Wien Energie turned the price screw for new customers in October. After the approximately 29 cents gross per kilowatt hour (kWh) of electricity in the “Optima Relaxed” tariff, which the municipal energy supplier offered its existing and new customers until the end of September and which was widely criticized as expensive, Wien Energie is now charging an energy price of over 40 cents for a kilowatt hour of electricity for new contracts – and is still the cheapest supplier.
According to the energy authority E-Control tariff calculator, Wien Energie is the cheapest provider in the city with “Optima Relaxed” even after the recent price increase for new customers to over 40 cents. Wien Energie guarantees its customers that the price will not change for a year. Those who locked this to the end of September have the 29-cent-long year guaranteed. Who changes from October to Vienna energy has at least certainty that nothing changes at the consumption price of approximately 41 cents gross one year long.

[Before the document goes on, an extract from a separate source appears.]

Each row is a point on a tangle of strands that fork, close into loops and nearly touch. The rows are in no order.
Points whose rows are less than 109 apart are linked; no others are.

As a spokesman for Wien Energie said in response to an APA inquiry, prices in the “Optima Relaxed” tariff for new contracts are routinely adjusted to the current market level every three months. The current price sheet is valid from October 1 to December 31, 2022.
Electricity prices have risen steeply since 2021, both in Vienna and Austria and throughout Europe. As a result of the price rally, not many of the many smaller electricity providers that offered tariffs with a labor price of only around 5 cents per kilowatt hour in some cases in previous years have remained. Some, such as Go Green Energy most recently, discontinued their new business, while others withdrew altogether.
Only a handful of suppliers in the nation’s capital still offer electricity in addition to Wien Energie. The second cheapest supplier is Verbund, which charges new customers 49.20 cents gross for a kilowatt hour, i.e., including VAT. Because of the high prices for new contracts, consumer advocates recommend checking whether the existing supplier is not cheaper before changing tariffs.
The federal government has agreed on an electricity price brake to cushion the high electricity prices. The model provides a subsidy of up to 30 cents per kWh from December 2022 to mid-2024 for an essential requirement of up to 2,900-kilowatt hours per year. So up to an electricity price of 40 cents, the customer pays only 10 cents per kWh.